Prediction of mechanical equipment fault diagnosis based on IPSO-GRU deep learning algorithm
Data publikacji: 30 wrz 2023
Otrzymano: 17 gru 2022
Przyjęty: 10 kwi 2023
DOI: https://doi.org/10.2478/amns.2023.2.00424
Słowa kluczowe
© 2023 Peng Wang et al., published by Sciendo
This work is licensed under the Creative Commons Attribution 4.0 International License.
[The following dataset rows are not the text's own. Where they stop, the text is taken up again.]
These are the activations of a small neural network, seen along a few directions. Each row is one input.
In each table, some parts of the input vary, and every possible input appears once, in random order.
A made-up example of a description, with smaller parts first: values(2) and (point or ring(9) or (line(4) and ring(8))).
Shared parts are said once, and a part with two or three values counts as separate values.

Other details of the inputs shift rows strongly along three fixed directions, in all tables alike. That doesn't count.

Table:
R1: [ 41   1  21   9  -3   5  13  19 -23 -22   0  36  -9]
R2: [ 76  18  12 -24 -22   3  21  29 -48  10 -15 -10 -19]
R3: [-11 -34 -30  41  35  -9  30   9 -45   2 -27 -40  10]
R4: [ 46  43  32 -55 -42   7 -33   3  12  14   0  13 -26]
R5: [ 25  33  23 -51 -25   0 -38   3   4   9  -4   3 -39]
R6: [-41 -59  -9  66  31  -1   5 -12 -39 -42 -21 -14  12]
R7: [37 17 -5  1 -6  5 47 21  6 21 10  9 28]
R8: [ 13  18   9  -9 -19   6  57  10  76  29  63  40  72]
R9: [ 27 -12 -12   8   3   7  30  16 -10 -14   5  38  -6]
R10: [-49 -49 -26  45  37 -16  -1  -8 -43 -14 -32 -59   7]
R11: [63  9 -6  5 -2  0 76 37 -7 25 19 14 35]
R12: [-54  19  16 -19  -1 -10 -40 -22  76   7  24  13  16]
R13: [21 -5 -7 28  1  0 81 20 29 24 35 14 73]
R14: [-11   1  -2   5  -4   0  65   6  78  26  66  32  80]
R15: [-115  -30   -8   23   28  -21  -26  -40   81   -6   31  -13   50]
R16: [  1  -6  -2  17   2  14 -53 -19 -85 -30 -48 -26 -72]
R17: [ 68  -3  24  -1 -19  13  12  19 -55 -26 -14  21 -28]
R18: [-97 -29  -7   0  12  -3 -96 -51  29 -42 -19   5 -38]
R19: [-28 -27 -16  33  26 -15 -25 -10 -54 -11 -56 -56 -21]
R20: [ 88  35  10 -27 -27   7  12  28 -50  15 -31  -5 -34]
R21: [ 58  18  36 -24 -22  11 -64   5 -75 -37 -57   6 -90]
R22: [ 21 -11  -5  18   1  -3  61  16   7  16  21   0  49]
R23: [ 28  35  16 -41 -24   4  10  12  37  20  31  25   6]
R24: [-23  43  21 -58 -18  -3 -81 -20  49   9   2  12 -41]
R25: [-43   4  39 -28 -11  -2 -74 -26  42 -40  20  37 -26]
R26: [ 14  22   2 -15  -5   2  53  17  71  30  60  41  55]
R27: [-18 -44  -2  49  31  -7   1   3 -42 -39 -19  -4  -7]
R28: [ 45  46  23 -53 -28   4  -7  15  34  22  23  31 -10]
R29: [-65 -28 -16  44  26 -11  36 -12  59  10  33  -3  75]
R30: [ 57  53  29 -73 -49  11 -35   4  15  18   5  19 -41]
R31: [   3   58   35  -79  -44    6 -102  -23   41    9   -8   13  -64]
R32: [-30 -48   1  40  29  -6 -35  -9 -71 -51 -46 -27 -41]
R33: [-62 -28 -14  27  25 -14  24 -10  45   3  31 -10  57]
R34: [ -5 -23 -17  49  17  13  87   7   7  -7  61  32  64]
R35: [-17 -34 -21  21  20   0 -63 -17 -82 -44 -81 -30 -79]
R36: [ 45  -3 -12  12  -2   4  88  33  -2  21  30   7  53]
R37: [ 43  12   9 -17  -5  -5  -9  16 -41   6 -28 -16 -31]
R38: [ 21   0 -14   3   8   0  28  15 -14  14  -3  -8   5]
R39: [-41  23  16 -21 -13  -3 -17 -18  97  16  47  29  39]
R40: [32 12  0  0 -5 -1 25 15 -9 14 -6 -3  9]
R41: [ 22   0 -17  18  -1   6  53  14   6  20  11   0  37]
R42: [ 88  26  14 -38 -34   9  -7  20 -66  10 -39 -18 -54]
R43: [ 29  14  13 -41 -30  11 -38  -6   0 -20  -5  42 -48]
R44: [ 14  25  18 -35 -17  -2  -8   6  24  13  16  11  -6]
R45: [-50 -22  -8  17  15 -11   2 -16  30   2  12 -16  32]
R46: [-53 -45 -34  57  47 -17  14  -6 -29  -5 -29 -47  22]
R47: [ 73  22  11  -9 -27  29   2   7 -72 -11 -15  13 -49]
R48: [ -14   51   27  -68  -29    0 -101  -25   36    4  -16    4  -65]
R49: [-15 -32 -34  47  36  -8  37   8 -39   5 -25 -37  21]
R50: [  2 -23 -23  28  14  -1  -9  -1 -69  -3 -57 -55 -26]
R51: [ -2  22   5 -18  -4  -2   0   3  35  16  16  13  11]
R52: [ 52  10  -7   4  -6   3  34  22 -37  14 -21 -12  -3]
R53: [ 11  -9   0  12   0  15 -22 -13 -69 -25 -23 -12 -48]
R54: [-84  -3  -3 -11   9 -13 -42 -30  70  -3  28  -5  18]
R55: [-19 -44 -30  48  32  -9  45   8 -38  -2 -13 -43  32]
R56: [ -2 -29 -20  31  29 -12   7   7 -61  -3 -43 -46 -13]
R57: [-110  -32  -13   13   30  -11  -77  -42   44  -37   -6   15  -19]
R58: [-112  -39  -14   12   28  -10  -64  -42   49  -40    7   14  -11]
R59: [-58 -55 -38  66  40  -8  30 -12 -19  -4 -18 -50  42]
R60: [-25   2   3  13  10   7  -9 -14   9 -14  29  27  -6]
R61: [ 25  32  12 -24 -26   7  19   9  50  24  34  29  28]
R62: [ 77  19   2 -18 -25  11  42  28 -32  20  -4  -1  -1]
R63: [-47  30  16 -40 -10  -6 -86 -31  45   0 -10  -4 -38]
R64: [-27  36  20 -56 -20  -1 -54 -17  63  10  24  18 -19]
R65: [ 23   5  -2   1   4  -5   8  14 -26  10 -18 -13  -6]
R66: [ 42  20   7   1  -7  17   7   8 -41  -9   3  25 -29]
R67: [ 72   2  -8   3 -21  19  54  26 -15  -4   9  49   5]
R68: [-34  -5   3  -4  15 -15 -43 -13  -1  -3 -20 -24 -21]
R69: [ 19  25   4 -18 -23  11  47   8  69  30  54  37  54]
R70: [-112  -21   -8   21   24  -16  -44  -41   72   -4   14  -17   31]
R71: [-36 -35 -27  32  31 -10  -3  -6 -44  -8 -36 -53 -11]
R72: [-33 -52  -4  58  28  -2 -18 -13 -53 -44 -38 -21 -15]
R73: [ 20 -24 -19  21   2   9  76  20  15 -10  39  50  45]
R74: [ 64  10  -9   6 -18  14  91  30   7  31  30  19  54]
R75: [  -1   51   35  -78  -43    5 -108  -28   31    5  -14    4  -69]
R76: [ 34   6   1  -6 -14   7  17   9 -15  13  -7  -9   2]
R77: [ 73  20   4 -19 -18   7  44  34 -34  19  -2   1  -4]
R78: [-43 -37 -31  48  40 -15  13  -3 -29  -2 -27 -43  17]
R79: [ 75  20   3 -26 -22   8  23  27 -48  12 -16 -10 -23]
R80: [ -3 -26 -17  34  28 -13   5   7 -61  -3 -46 -46  -9]
R81: [-88   0   6  14  14   2 -54 -45  49 -23  28  22  -4]
R82: [ 43  -1 -14   3  -4   6  51  25 -31  14   0 -12  12]
R83: [ 38  11  12 -21 -11  -2  -4  15 -33   7 -18 -14 -26]
R84: [-51  12  14 -15  -9  -4  -3 -20 106  16  59  31  58]
R85: [-33 -35 -18  30  29 -15 -13  -5 -51 -12 -42 -56 -16]
R86: [-18 -29 -20  57  26  10  82   5  -1  -8  49  23  56]
R87: [ -7  52  37 -68 -26  -6 -81 -14  53  10   7  22 -38]
R88: [ 19  25   7 -31 -24   7  22   5  51  23  39  26  25]
Each input here is: ring(8) and (values(3) or line(8)).
Q: Changing only the ring(8) part turns R61 into R78. The same change can be made to R31. Which row results?
A: R49
Q: Changing only the ring(8) part turns R48 into R88. The same change can be made to R35. Which row results?
A: R43
Q: Changing only the ring(8) part turns R34 into R66. The same change can be made to R33. Which row results?
A: R65
Q: Which other rows agree with R23 in the ring(8) part? List them by row number.
A: R5, R32, R44, R58, R64, R71, R77, R83, R85, R86
Q: Which other rows agree with R9 in the ring(8) part? List them by row number.
A: R3, R11, R26, R27, R28, R37, R38, R56, R60, R68
Q: Which other rows does R73 become when the values(3) part takes its other values? List them by row number.
A: R25, R34

Table:
R89: [-10  17  15 -27  -6  -7 -26  -3  28   8   8  -5  -3]
R90: [-35  -2  11  -3  -2  -2 -28 -15  40 -16  19  25   5]
R91: [  7 -26 -29  36  24  -4  39  13 -41   3 -22 -21  10]
R92: [ 69  37  21 -37 -37   7  40  23  22  29  30  28  18]
R93: [  5  -4   2  -3   9 -10 -28   0 -39  -1 -40 -42 -34]
R94: [  1  13  24 -29  -8   0 -57  -7  -6 -17 -16   9 -51]
R95: [ 32 -28 -17  42  17   2  79  27 -34  -7   9   6  34]
R96: [ 38 -11  -3  28   4   5  60  27 -23  -5   6  19  24]
R97: [-92 -30 -25  31  35 -13 -22 -27  36 -11  -3 -17  19]
R98: [ -2  -8   1  16   9   9 -27 -15 -63 -21 -28 -18 -41]
R99: [-54  12  -3  -8   1   4 -47 -34  29   0  12  -1 -16]
R100: [ -4 -26 -25  53  25   1  42   4 -57   4 -15 -48  19]
R101: [ 65  22  -6 -14 -16  13  82  35  20  27  42  40  42]
R102: [ 20 -11   4   9  -6   7  -2   2 -37 -18 -18   1 -18]
R103: [ -2 -22  -3  12   4   1 -34 -10 -56 -26 -37 -20 -40]
R104: [ 11 -25 -15  33  10  -3  36  10 -40   6 -23 -35  19]
R105: [ 30  37  34 -46 -29   4 -41   5  20  -6  10  40 -35]
R106: [ 51  30  19 -33 -20  -1 -10  18 -17  15 -16  -3 -20]
R107: [ 49  25   1 -33 -23   8   0  12 -20   9  -7   8 -29]
R108: [ -1 -17  -3  20   8   3  33   6   0 -10  17  15  24]
R109: [-20  -1   4  -4   1  -8 -38 -10  -2  -3 -24 -28 -15]
R110: [-29   3 -12  10   1   1  50   0  95  19  67  46  77]
R111: [-27  23   8 -35  -6  -3 -34 -13  60   9  24  25  -4]
R112: [ 28  38  16 -57 -36  10 -39  -6  17  11   4  24 -37]
R113: [ 18   4   4  -2  -1  -7  -5   9 -27   4 -29 -24 -13]
R114: [-63 -12  -1   8  14 -13  -2 -18  59   6  30  -8  42]
R115: [-87 -35 -24  32  28  -6 -19 -33  33  -9   0 -17  22]
Q: What do these inputs look like to the network?
A: values(3) and (point or ring(8))

Table:
R116: [ 22  -5  10  -5  -7  -5 -21   4 -46  -5 -40 -35 -28]
R117: [-56  22   8 -20  -7   1 -48 -34  68   7  28  12   5]
R118: [ 47  13  13 -17 -14  -4   7  22 -10   9 -17   3  -6]
R119: [-18   3 -13  20   7   5  55  -1  49  21  53  20  62]
R120: [ 28   8 -17 -10  -3   5  16  11 -16  13  -9   0 -11]
R121: [-35 -32 -12  54  23   1  41  -7  12 -11  23   8  50]
R122: [-34  -9 -15   9  14   0 -38 -22 -32  -5 -26 -39 -32]
R123: [-66 -40 -13  48  42 -20  -1 -11  -6 -10 -12 -40  26]
R124: [-45 -29 -10  38  23  -1  23 -12  13 -14  28   6  34]
R125: [-42   2   7  -5   6  -2 -11 -12  57  -9  39  38  17]
R126: [-37 -18  -3  38  19   1  23 -10  25 -11  31  18  40]
R127: [  8   1 -17   1  10   0 -31  -3 -61  -2 -51 -35 -53]
R128: [ 27  44  35 -46 -29  10 -44  -3  19  -5  14  42 -39]
R129: [-17  10 -11  14   8   4  51   1  58  23  54  28  59]
R130: [-82 -10 -10   8  15  -5 -59 -42  22  -7  -7 -28 -11]
R131: [26 12 16  5 -4 -2 37 17 12 14 22  9 34]
R132: [-49  29  13 -38 -20   3 -49 -33  88  11  37  24   6]
R133: [ -7   2  -9  -2  -1   5 -22 -13 -25   2 -18 -26 -24]
R134: [ 58  21  18 -12 -29  16  30  16   4   3  19  40   8]
R135: [ 21   5  14 -10 -11  -6 -19   6 -16   0 -28 -15 -16]
R136: [ 33  50  13 -53 -27   9 -20   4  26  19  15  29 -26]
R137: [ 42 -11  -2   4  -5  -3  27  22 -44   3 -25 -24  -1]
R138: [ 71  11  12   0 -16   5  62  34 -22  17  11   3  27]
R139: [-88 -32  -3  20  22  -7 -65 -42   2 -34 -12 -23 -20]
R140: [36 14  8 -6 -8  8 33 18  9  1 25 41 10]
R141: [-44  13  24 -27 -11 -11 -41 -18  79   3  25  16  18]
R142: [ 53   8   8   2  -4  -1  51  31 -22  14   8   1  19]
R143: [ 30  -5 -25   5   0   6  28  13 -32  11 -19 -13  -6]
R144: [-33 -35 -15  55  24   1  49  -4   9 -11  26   7  54]
R145: [ 20 -18  -8   9  12 -11  11  18 -45  -2 -34 -28 -11]
R146: [  5  34  31 -47 -16  -9 -51  -1  27   4   0  12 -28]
R147: [ 14 -27  -9  22   5   5 -12  -2 -75 -24 -46 -29 -37]
R148: [-82 -19 -24   9  29 -10 -44 -31  15  -7  -8 -27 -12]
R149: [-35 -15   1  19   4   3  12 -13  42 -10  31  24  37]
R150: [ 54  -3 -22  13  -7  11  51  20 -45  15 -18 -13   5]
R151: [ 35 -16  -4  34  13  -4  48  23 -56   4 -18 -30  17]
R152: [-45  26   5 -39 -14   0 -41 -24  91  13  34  32   7]
R153: [-28   6  -5   0   6   1 -43 -22 -15  -1 -19 -25 -30]
R154: [-37 -31 -39  34  24  -3  47  -2  21  10  16  -8  48]
R155: [-39 -14 -26  17  23  -4  -1 -10  -2   3  -5 -19   3]
R156: [ 18  24  20 -48 -22   5 -53  -3   3 -13  -7  27 -54]
R157: [ 46  21  17 -28 -20  -2  10  22  11  13   0  16   2]
R158: [  4  -8   1   3   6   3 -24  -3 -50 -21 -23 -11 -42]
R159: [ -5 -15   0  18  11   3 -35 -11 -64 -26 -38 -25 -46]
R160: [ 26  10   8 -17 -10   5 -16   7 -12 -11 -10  22 -31]
R161: [-50 -24  -4  19   9   0  -4 -20  29 -17  20   8  23]
R162: [-11   8  16   4  -4  -4  39   5  68  16  53  25  67]
R163: [-58  -4   9  -5  16 -18 -32 -14  47  -3  12  -3  12]
R164: [-61   6  -9 -15   8  -6 -43 -26  57   4  12   8  -2]
R165: [  7  34  30 -43 -22   7 -47  -9  23  -9  18  35 -36]
R166: [-31 -14   3  25  17 -10  33   0  33   6  32  -3  54]
R167: [-38 -22 -29  28  15   0  34  -9  29   9  18  -7  45]
R168: [-57 -38 -16  24  24  -7 -39 -21 -15 -29 -29 -19 -21]
R169: [ 10  23  24 -49 -23  -7 -40   1  31   5   0  12 -20]
R170: [ 62  36   5 -28 -27  16  34  17  -6  24  24  18  -2]
R171: [ 25 -27 -41  31  20   2  50  19 -64   6 -31 -31  -1]
R172: [ 14  16  25 -31 -12  -5 -55  -4 -34  -6 -29 -27 -52]
R173: [  3  -6 -22   8   5   2  -1   0 -21   6 -27 -17 -13]
R174: [ 65  14  10 -18 -28  15  38  22  -5   2  18  36   4]
R175: [ 34  42  42 -58 -40   1 -52  -1  19   6  -5  10 -34]
R176: [ -2   7  14 -29  -3 -13 -58  -2 -15  -7 -37 -19 -46]
R177: [ 39  15  12 -19 -17  -2  45  26  39  20  30  30  39]
R178: [  8 -18 -34  33  20   0  47  13 -24  11 -13 -12  19]
R179: [ 25   0 -15   6  -8  10  37   7 -12  15   3  -6  14]
R180: [-18  -8 -15   1   0   4 -17 -15 -15   1 -16 -27 -15]
R181: [-32 -31 -13  50  25   1  51  -2  12  -9  34  12  53]
R182: [ -2 -10   3  11   1   5 -16  -8 -31 -19 -13  -7 -21]
R183: [  3   5  11  -7  -1   3 -43  -8 -35 -20 -22  -2 -49]
R184: [ 48  -9  -1  10  -5  -2  42  26 -36   7 -17 -16  13]
R185: [-63 -40 -15  39  24  -6 -13 -22   8 -25  -6  -9  14]
R186: [ 31 -39 -27  44  23   2  45  22 -79 -16 -37 -18  -8]
R187: [-28  -8   6  -8  12 -17 -53  -8  -8 -10 -36 -25 -30]
R188: [ 21  -8 -20  15   2   8  24   4 -49   7 -16 -29  -7]
R189: [ -7  22   3 -28  -6   2 -62 -17 -21   0 -26 -19 -58]
R190: [-46  -3 -16   7  14  -1  10 -14  39  10  33   2  27]
R191: [ 45  30   1 -37 -32  13  19  10  19  21  20  22   1]
R192: [-65 -34  -5  31  27 -16 -12 -18   7 -10  -3 -37  24]
R193: [ 44  20  15 -23 -23  10   5  13  13  -1  10  42  -8]
R194: [ 32  24  21 -23  -9  -6 -10  16  -2   7  -8   5 -14]
R195: [ -9  -9   1   1  14 -13  -6   6 -13  -2 -13 -19  -4]
R196: [ 71  26  14 -20 -23  12  38  29   7   6  20  53   3]
R197: [ 28  18  18 -20  -9  -4  15  16   9  11  18   8   8]
R198: [ 19 -27  -9  41  13  -6  47  17 -39   3 -22 -30  30]
R199: [ -3  19  17 -22  -8   2 -34  -6  21 -11   8  31 -23]
R200: [-22 -18   6  -1   4 -11 -49 -14 -35 -14 -43 -47 -33]
R201: [ 43  -1   2   8 -12  10  26  14 -22  -7  -6  17   0]
R202: [  7  14  14 -33 -20   6 -22  -2  31  -7  17  37 -15]
R203: [ -8 -38 -22  40  22  -1  17   4 -39 -19 -26 -13   0]
R204: [ 56  24  17 -21 -16  -3  32  31  15  18  10  26  16]
R205: [ 19  23  24 -19  -9  -5 -10   8  11   8   5   6  -4]
R206: [ 37 -13 -10  16   8   5  32  20 -55 -11 -14   1 -14]
R207: [ 34  18  21  -7 -15   0  22  15  10  13  13   8  21]
R208: [ 32  20  -2  -9 -20  12  26   6  12  20  13  12  14]
R209: [-17 -16 -23  20  10   1  -8 -11 -25   0 -31 -31 -10]
R210: [-23 -30 -15  38  13   2  52   1  28  -7  32  21  56]
R211: [ -6  37  12 -46 -18   5 -56 -17  18   8   4   5 -42]
Q: What do these inputs look like to the network?
A: values(3) and line(4) and ring(8)
Q: Changing only the line(4) part turns R147 into R149. The same change can be made to R155. Which row results?
A: R136
Q: Changing only the line(4) part turns R120 into R178. The same change can be made to R211. Which row results?
A: R129
Q: Changing only the line(4) part turns R195 into R163. The same change can be made to R145. Which row results?
A: R176
Q: Which other rows does R203 become when the line(4) part takes its other values? List them by row number.
A: R168, R193, R202
Q: Which other rows does R202 become when the ring(8) part takes its other values? List them by row number.
A: R124, R139, R156, R158, R161, R174, R206
Q: Start at R172 and move only the line(4) part, one step at a time. The first step leads to R166. Which rows follow, in order?
A: R151, R131
Q: Which other rows does R179 become when the values(3) part takes its other values? List them by row number.
A: R116, R147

Exploring effective logistics machinery and equipment fault diagnosis and prediction technology to achieve efficient and stable operation of logistics machinery and equipment. In this paper, starting from the logistics machinery and equipment fault diagnosis technology, we optimize the hyperparameters of the recurrent gate unit neural network by using the improved second-order oscillatory particle swarm algorithm and then construct the IPSO-GRU logistics machinery and equipment fault prediction model. The IPSO-GRU model is used to test the prediction effect of the hydraulic lift table and logistics hoist by using the historical data of the hydraulic lift table as training data. The prediction accuracy of the IPSO-GRU model was improved by 6% compared with BP neural network. From the prediction results of the logistic hoist, only 6 out of 250 data samples failed to achieve accurate prediction. This shows that the IPSO-GRU model can effectively achieve the prediction of logistics machinery and equipment fault diagnosis and also provides a proven method for predictive maintenance of logistics equipment.